Monday, May 5, 2008

Autism

Today Ryan was diagnosed by Dr.Tripp as having autism. It really did confirm what I had already suspected so it really wasn't a shock but still I feel a bit overwhelmed by it, like I have to soak it in a bit before I can understand the way I feel. I am very glad he is going to have so much help and there is so much hope for him. The Dr. said that 30 years ago if you were diagnosed with autism, there was no hope for change, however now it can be completely reversible. Ryan will be getting more specialized treatment at school now. Dr. Tripp said that school is the best place for him right now. He thinks when Ryan's speech improves, his whole world is going to open up. I feel very blessed to live in a country that will provide Ryan with so much therapy in public school free of charge. I did ask about ABA therapy but right now it is just about out of reach for just about everyone. Insurance companies will not pay for it and there are not enough therapists out there to perform it. It is amazingly expensive about $30,000 a year. We are hoping for change in the future.
I didn't realize it but early intervention is actually from age 3 to 6, so Ryan is just starting on time. He is in a window of opportunity right now. I plan to look up as much as I can about how I can also work with him at home. Ryan is improving already in many areas we discussed today and is really very social in some ways. He does give good eye contact though it is sometimes infrequent.
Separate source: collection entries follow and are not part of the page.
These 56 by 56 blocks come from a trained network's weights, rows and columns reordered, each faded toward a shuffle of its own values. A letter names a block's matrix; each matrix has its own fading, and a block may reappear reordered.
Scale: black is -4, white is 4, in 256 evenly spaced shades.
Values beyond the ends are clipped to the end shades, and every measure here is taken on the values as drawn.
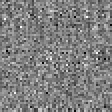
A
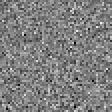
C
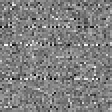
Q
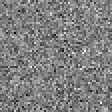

He is always wanting someone to play with him and he does have a sense of humor and a beautiful smile that draws you in when he is happy. He is having separation anxiety from me and the dr. said that is a good sign that he is forming attachments. When he was a baby he was less attatched than his siblings. Dr.Tripp says that all this sort of development will come, but later than usual. We are going to do everything possible to reverse his autism and bring him to as much success as we can. He deserves that.
We were all very tired this morning on the way to Ryan's appt. Last night around 1 am Kaylie woke up gasping for breath. She had terrible croup/asthma. I tried steam and her nebulizer but nothing worked well enough and poor Kaylie was so scared and worked up. Rory got Bella from her crib and I nursed her quickly and put her in the car seat. Kaylie, Bella and I headed out just before 2am and Rory, who was already exhausted from service calls and getting home late, stayed with the other kids. We are a bit used to this. Jon, Kaylie, and Ryan all have narrow airways and many many times get croup when they have a simple common cold. Often our only warning is a bit of a runny nose the day before. We had a fun day with Grandma and Grandpa on Sunday, the kids played outside almost all day, it was a nice warm spring day. I was just telling my mom that Kaylie hadn't used her nebulizer for a year. I spoke too soon! She is doing well now after her steroid and breathing treatments. Bella did so well at the emergency room. She sat in her carseat and watched Kaylie until she fell asleep and didn't wake up until we got home at 5am. Kaylie did well too at the hospital and was much more calmed down. As soon as we started heading back to bed Rory's alarm went off! I snuck in about an hour of sleep and then had to get ready for Ryan's appt. in Tacoma. Rory took us to lunch at McDonalds then he had to go back to work after the appt. so I drove home and thank God Ryan and Bella fell asleep and stayed asleep after being removed from the car so we all took a long afternoon nap. Well its back to the normal routine tomorrow.

2 comments:

Susan Nelson said...

Thanks for the update on Ryan! With the early intervention that you've begun, his chances for a more normal life sound so hopeful. Keep us posted and we will keep him in our prayers, as always. And best wishes to Kaylie! What a night and day you guys had!

Jamie May said...

I am glad I came over to your site, I was thinking about all of you. I am glad to have an update on Ryan :) Now that it is a concrete diagnosis from a Dr. you can all move forward. That in itself is great! I am also sorry to hear about Kaylie. You are all in my prayers. Please let me know if I can do anything for you.